Он не ответил – лишь указал за спину Бруно кивком головы, и помощник, проследив его взгляд, тоже недовольно сдвинул брови: по коридору от лестницы шагал страж Друденхауса, стоящий обыкновенно внизу, в приемной зале – шагал быстро, уверенно приближаясь, отчего становилось ясно, что направляется он именно сюда, к майстеру инквизитору второго ранга, для коего имеется некое сообщение – в свете происходящего в последние дни, навряд ли приятного свойства.

– Что случилось? – бросил Курт еще издалека, приближаясь навстречу ему и не дожидаясь должного приветствия и обращения; страж остановился.

– Вас спрашивают, – пояснил он голосом недовольным и несколько, как показалось, смятенным, и пояснил в ответ на вопросительный взгляд майстера инквизитора: – Мальчик. Говорит – вы знаете, в чем дело.

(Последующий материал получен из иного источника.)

A new row, then what is left of it after taking away its nearest point in the smallest flat space through zero that holds the last named rows above it.
(in the rows, 128 means zero)
fepu:
[[154 151 131 135 120 177 120  61 155 171 106 111 119]
 [143 140 130  74 129 141 144 114 176 155 119  96  82]
 [158 170 188 110 131 143 103 137 149 147 129  99 148]
 [100  97  72 120 127  91 139 172 140 118 138 108 118]]
New rows:
[131 165 115  96 114 162  96 114 150 120 131 139 128] : [119 152 104 104 115 148  99 129 137 106 137 149 133]
[174 116  94 138  86 177 109 123  97 118 142 124 136] : [173 117 107 111  91 164 117 145 103 110 148 121 123]
[103 163 129 104 119 134 129 124 162 109 131 127 119] : [ 98 158 122 125 117 134 124 121 148 104 131 136 132]

filip, 5 rows:
[[145  83 113 125 116 150 156 182  90 104 137 131 127]
 [157  74 113 109 130 150 174 162  98  81 124 105 114]
 [154  80 120  89 107 150 167 173  93  98 129 101 121]
 [137  99 128 120 132 137 148 148 102 104 130 123 117]
 [125  77 131 116 109 173 165 169 119 137 118 138 115]]
New rows:
[106 144 104 124 129 170 131 158  96 151 114 144 138] : [113 156 106 117 146 154 130 129 103 133 109 124 132]
[154 147 110 171  98  97 104 144 141 104 117 118 135] : [134 127 143 150 100 114 118 139 135 116 106 121 109]

Feg:
[[144 161 143 122 119 190 110  94 145 146 149 128 125]
 [141 142 111 107 120 172 117 109 148 153 117 138 117]
 [153 122 102 124 100 160 127  89 128 135 173 149  73]]
New rows:
[147 140 126  87 118 145 120 130 110 134 120 114  86] : [138 140 143  97 126 127 123 141 103 123 120 105 102]
[ 98 111 169 137 106 124 157 161 147 118  95 108 130] : [110 112 158 133  94 144 155 142 150 124 113 117 107]

rakib:
[[167 147 135 113 210  86 122 104 116 112 121  96 125]
 [178 145 120 121 165 117 143 123 115 116 130 133 131]
 [132 119  99 137 155 121 170  83 131  98 110 129 161]
 [157 140 121 123 165 113 138 115 124 115 128 120 135]]
New rows:
[180 113 125 168 172 126 139 107 101 138 154 158 120] : [133 106 130 173 145 131 120 112 126 147 163 137 123]
[123 144 140 141 122 132  66 125 135 135 131 151 127] : [131 142 126 145 131 132  87 109 135 122 125 156 141]

kege (4 x 13):
[[119 146 119 112 116 145 116 111 124 162 121 142 131]
 [ 81 102 137 101 147 178  97 152 127 159 103 161 173]
 [ 96 135 142 108 149 126 129 180 163 123 179  92 112]
 [150 188 144 134 137 147 127 143 142 137 115 159 113]]
New rows:
[149  96  97 114 147 158 114 148 111 130 103 153 152] : [157 120  92 112 138 139 125 146 122 129 132 128 124]
[118 160 147  96 144 153 117 171 112 126 151 121 132] : [136 140 133 110 127 135 124 136  90 116 137 119 135]

viz:
[[ 86 108 139 114 135 129 108 107 155 138 131 135 151]
 [ 86 106 128 130 141 141 143 116 144 124 132 119 170]
 [106  84 132 100 165 144 106 120 181 154 111 102 147]
 [ 92 116 160  89 149 125  87 111 137 136 164 149 171]]
New rows:
[161 128 158  97 124 149 116 158 133 158 145 142  81] : [121 120 149 121 115 157 148 145 135 144 144 140 110]
[140 150 149 166 158 151 114 134 118 131 144  99 113] : [119 147 150 169 149 147 109 121 127 133 141 108 114]
[112 132 115 179 137 138 135 130 126 151 153 138  85] : [114 125 123 163 155 142 126 134 127 154 164 134 101]

Muno:
[[187 169 124 109 119  96 120 161 136  97 131 136 128]
 [144 162 131 110 121 107 123 155 143 109 160 129 121]
 [172 156 142 117 115 108 137 179 175  69 162 127 124]
 [150 152 129 124 137 108 138 154 127 107 126 134 140]
 [146 152 131 106 126 107 132 164 140 108 129 138 127]]
New rows:
[128 121 129 124 117 151 161  82 134  83 143  98 155] : [122 136 122  90 114 135 150  96 122 102 125 114 146]
[167  94  80 149 123 109 108 161 118 145 146 153 117] : [138  88  87 152 133 114 121 166 121 147 154 152 121]

sinaf:
[[134  98 119 141 136 134 122 173 143 158 154 114 150]
 [172  88 123 143 141  79 129 185 154 168 133 127 106]
 [164 143 143 116 171 107 116 132 149 118 103 138 119]]
New rows:
[118 124 116 137  91 109 118 103 112 128 108 109  95] : [127 125 120 134 124 126 103 122 129 130 114 102 123]
[134  98 124 139  77  87 117 107 117 124 121 137 124] : [137 109 131 131 110 111 101 114 130 117 123 132 154]

tumus (2 x 13):
[[142 114 156 101 133  76 157 182 143 113 163 103 119]
 [151  98 157  78 144  88 156 182 144 116 163 100 114]]
New rows:
[158 111 145 103 134 109 170 103 146 147 142 115 104] : [146 129 136 131 123 115 162  87 141 149 131 125 111]
[118 162 131 146 106  97 152 151 131 122 133 111 123] : [127 143 122 121 121 134 140 131 127 132 120 116 119]
[155 139 153 177 137 123 177 112 117 122 133 134 148] : [163 123 152 155 148 139 174 108 117 126 131 133 143]

puv:
[[185 105 148  78  93 119 117  98 157 147 106 155 117]
 [114  82  96 107 128 146  99 115 144 156 101 170 120]
 [137 132 160  60 103 120  74  86 145 151 132 112 118]
 [150 121 136  92 104 144 103 115 142 146 114 150 130]]
New rows:
[155 119 109  95  99 121  94  97 158 130 105 143 118] : [133 141 104 134 118 122 116 121 138 110 121 123 127]
[107 120 105 108 114 173 105 137 117 136 115 140 125] : [127 124 121 119 118 137 135 131 118 120 124 118 114]

fova:
[[ 73 143 148 146 118 184  96 125 131 176 152 148  91]
 [107 116 101 139 177 128 130 167 119 172 118 131 192]]
New rows:
[174 115 124 133 103 137 121  99 127 134  95 131 128] : [160 115 122 138 112 147 116 107 126 152  97 135 135]
[132 151 153 120 136 175 106 106 141 128 131 120 103] : [146 142 138 117 153 155 118 118 137 123 120 114 134]
[ 88 134 149  98 143 134 184 158 150 154 104 110 140] : [ 97 137 157  94 127 132 185 145 153 137 106 108 121]

kel:
[[117 120 140 127 116 108 102 141 149 120 140 179 123]
 [119 133 129 125  92 144 139 104  84 148 122 119 119]]
New rows:
[147  91 110 113 159 114 130 158 163 104 106  94 116] : [131  91 118 109 115 119 126 141 130 120 107 114 104]
[122 135 131 110 135  95 131 136 163 129 120 159 141] : [123 140 126 109 126 109 146 122 138 140 113 134 140]
[102 133 123 136 140 148 154 100 103 155 112 103 119] : [100 127 129 137 148 130 135 117 133 142 121 135 120]

zuvam (5 x 13):
[[134 149 147  97 133 112  90 157 138 125 109 137 137]
 [142 179 144 123 102 131 156 160  99  91  98 132 141]
 [135 168 175  86 113 116  87 143 117 119  87 150 148]
 [129 152 146  98 138 121 104 142 133 122 101 153 134]
 [140 150 146  75 112 114 146 151 107 106 103 149 124]]
New rows:
[147 103 101  98 113 136 156 156 156 153 104 153 131] : [144 112 114 128 101 146 139 142 151 158 102 141 147]
[151 157 118 168 113 163  97 146 164  98 143 128 155] : [150 126 121 121 106 153 118 122 151 106 148 146 134]
[ 85 113 116  95 132 110 171 103 154 107 137 149 124] : [ 90 132 131 121 117 110 139 118 155 107 136 123 146]

padi:
[[118 111 117 190 157 118 139 137 179 180 135 126 105]
 [116 122 122 170 149 128 134 132 159 160 132 123 106]]
New rows:
[137 127 135  95 112 149 122 119  75 111 119 123 154] : [131 116 128 134 130 143 129 125 108 144 123 122 139]
[144 134 127 122 154 162 125 123 101 107 130 160 131] : [147 125 123 136 159 153 129 127 116 122 132 163 132]

vab (2 x 13):
[[135 117 124 107 130 132 136 150 119 111  94 120 111]
 [181 120 140 165 172 127  87 128 174 103 160 121 159]]
New rows:
[152 137 122 122 178 126 102 125 161 107 150 145 130] : [122 143 116 104 153 126 124 122 136 123 136 150 115]
[137 105 145 121 147 142 131 163 133 104 102 133 129] : [116 118 146 132 133 138 134 141 130 128 127 143 138]

gola:
[[140 106 113 160 110 123 109 130 121 147 145 126 118]
 [ 77 132 116 132 139  68 137  94 147 105 115 139  82]
 [133 127 101 150 103 105 167 119 108  96 145 129 132]
 [113 126 144 107 104 115 151 169 137  79 159 103 103]]
New rows:
[188 120 125 103 114 130 113 165 120 141 118 100 133] : [164 128 114 106 125 100 123 136 126 131 103 112 119]
[ 92 137 139 147 114 126 155 159 123  82 157 118 134] : [ 98 136 137 156 135 138 125 138 125 123 135 132 143]
[129 126 110 119 147 116 102  99 144 155 107 134 135] : [136 124 114 113 126 119 122 125 138 128 129 120 136]

sobep (5 x 13):
[[134 124  95 146 103  93  88 151 123 171 138 100  98]
 [126 113 112 124 154 129 100 135 118 141 154  93 131]
 [145 111 118  92 100 143  97 114 112 148 116 117 130]
 [131 123 111  96 114 140  64 142 131 178 140  72 145]
 [164 116 105 110  92 124  84 125 138 166 156 127 121]]
New rows:
[123 150 179 139 104 146 117 122 150 125 103 128 117] : [132 127 161 144 128 140 108 117 132 122 129 120 105]
[156 114 135 147 161 125 106  89 147 149 143 116 130] : [143 125 144 150 145 123 119  92 143 145 109 119 127]
[157 120 140 126 127 134 131 106 111  70 122 122 133] : [150 136 136 138 116 121 116 127 129  93 127 106 133]

vafe (2 x 13):
[[143 142  67 120 139 108 152 104 135 117 100 138 106]
 [137 115 141 152 115 128 129 151  99  85 127  92 143]]
New rows:
[130 142  86 122 145 117 151  94 149 100  94 118 118] : [116 132 137 126 137 134 130 112 147 116 118 114 135]
[ 94 148 121 120 126 171 144 117 141 136 135 166 108] : [101 141 124 134 119 169 147 129 124 109 132 145 115]
[ 99 131 149 133 142  99 112 159 135  97 132 110 170] : [ 99 140 127 121 150  93 118 143 149 112 125 128 158]

sar:
[[152 175 143 108  82 118 128 115  78 191 149 118 142]
 [126 152 125 122 137 187 138 120 179 124 116 107 177]]
New rows:
[151 103 141 186 134 141 141 138 155 103  92 153 108] : [163 128 148 176 112 140 142 131 134 134 102 147 118]
[110  89 113 151 155 110 106 124 129  95  99 160 105] : [124 129 121 136 130 130 110 112 120 133 107 144 136]

Sas (3 x 13):
[[119 136  91 112 109 165 113 139 107 106 185 175 167]
 [127 103 164 151 144 130 143 125 115 142 118 130  96]
 [121 111 137 149 141 153 131 136  90 116 147 164 115]]
New rows:
[128 107 155 139 123  96 149  95 139 146  78 121 113] : [123 118 125 129 113 116 136 104 124 125 109 149 139]
[124 109 150 174 165 111 157  91 131 133 133 133 104] : [124 131 117 151 148 112 143  94 143 122 147 134 136]

dupi:
[[138 111 158 102 136  82 127 109 174 114 119 139 108]
 [144 140 158 110 149  95 124 106 167 115 134 150 111]
 [151 127 157 113 146 100 146 107 161 115 141 145 104]
 [130 115 147 110 150  85 128 110 189 123 121 130 123]
 [149 138 180  97 130 113 153 101 175 127 140 151  90]]
New rows:
[ 86 128 102 123 123  98 130 123 136 129  99 135 145] : [104 140 113 125 123 113 152 118 122 126 119 147 129]
[113 113 119 104  70 141 119 115 126 149 118 124 134] : [133 125 111 120 111 124 125 106 130 133 142 134 138]
[146 107 103 120 143  99  73 117 161  85 148 134 138] : [141 114 111 118 113 149 105 123 148 111 156 126 128]

pip (2 x 13):
[[152 155 149 131 144  95 155 100 116 160 152 103 126]
 [174 161 127 140 130  86 159 114 129 187 164 102 109]]
New rows:
[133 120 125 115 163 146 175 114 131  83 133 152 132] : [147 123 110 121 154 141 177 124 140 100 140 152 121]
[137 130  84 145 104 148 136 165 136 151 144 135  91] : [117 134 124 134 131 146 142 133 113 127 138 125 114]
[154  98 110 108 124 147 126 130 147 154 138 163 116] : [146 102 133 102 139 143 132 111 134 145 137 156 128]

tet (2 x 13):
[[118 150 137 139 101  94  91 149 166 106 150 131 138]
 [118 140 131 115  96 100  96 144 159 110 142 143 138]]
New rows:
[129  82 132  85 127 132 140 133 107 163 118 146 134] : [127 103 144 128 131 116 125 145 125 152 135 126 136]
[148 118 129 124 138 146 181 120  91 169 124 146 147] : [140 136 137 136 118 119 152 137 121 151 142 147 155]
[124 133 132  90  97 130  97 126 136 123 117 151 143] : [131 137 137 128 124 141 112 121 124 130 117 126 136]

rel, 2 rows:
[[121 152 131 140  80 104 107  99 132  92 103 127 159]
 [144 135 137 139  85 142  87 110 144 111 109 124 141]]
New rows:
[134  90 136 125 171 129 151 174  97 155 141 111 112] : [135 108 141 137 125 118 124 149 105 126 118 109 137]
[148 140 135 122 127  74 123 112 104 130  85 132 132] : [161 127 137 119 139  97 117 123 109 147  93 131 117]

bulo:
[[135  98 142 102 121 127 129 127  90 138 119 127 137]
 [114 119  97 133 133 135  91 156 100 126 164 119 131]]
New rows:
[142 106 138 110 109 129 159 122  93 131 103 110 115] : [131 129 116 134 117 132 146 132 117 122 122 108 108]
[126 107  80 103  93 148 128 161 118 123 119 147 108] : [130 118  88 108  93 146 142 151 138 121 108 151 105]

sosog (3 x 13):
[[124  63 104 149 112 114  94 129 147 124 122 130 120]
 [148 107 115 196 168  94 112 169 111 144 148 112 146]
 [156 128 113 204 144 110 104 171 116 115 113 118 135]]
New rows:
[107 117 148 104 140 168 133 131 116  97 125 149 143] : [112 107 143 124 149 158 126 142 113 100 129 145 147]
[115 162 183 100 116 136 117 143 114 104 108 136 148] : [113 121 171 115 124 119 103 148 118 116 122 132 151]

furi (2 x 13):
[[106 136  79 158  92 123 152  98 107 136 109 103 130]
 [110 134  92 148  93 133 134 100 121 140 116 101 141]]
New rows:
[126  78 158  69 137 137 141 138 139 142 129 110 136] : [117  82 135  84 126 129 160 128 124 142 119 104 129]
[111 113 158  95 121 164 110  96 154 132 129  98 165] : [111 115 146 108 137 138 149 106 125 116 119 117 132]
[104 138 161 127 156 125 179 107 121 118 112 130 114] : [102 138 164 122 144 139 159  99 136 127 116 118 132]

doto, 5 rows:
[[144 110 152 144 157 104 103 121 149 145  70 100 134]
 [106 148 158 100 152 136 149 146 110 104 122 151 104]
 [126 110 141 115 126 169 155 109 120 139 123 134 176]
 [111  86 127 123 141 137 111 144 143 125 127 134 140]
 [133 116 151 112 140 152  97 100 149 128 140 180  94]]
New rows:
[159 129 131 126  98 146 152 164 131 115 130 125 119] : [163 119 138 128 106 145 139 158 141 120 120 127 117]
[ 76 158 106 149 152 122 135 143 157 129 132 145 145] : [ 90 162 113 152 150 127 132 121 161 140 126 147 147]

– О, Господи, – простонал Курт, прижав пальцы к виску. – Его мне еще не хватало сегодня…

– Выставить? – с готовностью подхватился страж, и он вздохнул:

– Ни в коем случае. Сопроводи в часовню – я спущусь к нему.

* * *

Штефан сидел на последнем ряду скамей, в самом дальнем углу часовни, сжавшийся, поникший, и смотрел в пол, обернувшись на шаги резким рывком и порывисто поднявшись навстречу вошедшим. От брошенного на него взгляда Курт едва не поморщился и, пересиливая острое желание развернуться на месте и уйти, приблизился, пытаясь выглядеть уверенно и невозмутимо.

– Здравствуй снова, Штефан, – отозвался он на приветствие, произнесенное тихо и, как показалось, укоризненно; тот вздохнул.

– Вы не пришли к моим родителям, – тихо заметил мальчик, не глядя на своих собеседников, изучая плиту пола подле себя и теребя рукав. – Значит, майстер обер-инквизитор мне не поверил, да?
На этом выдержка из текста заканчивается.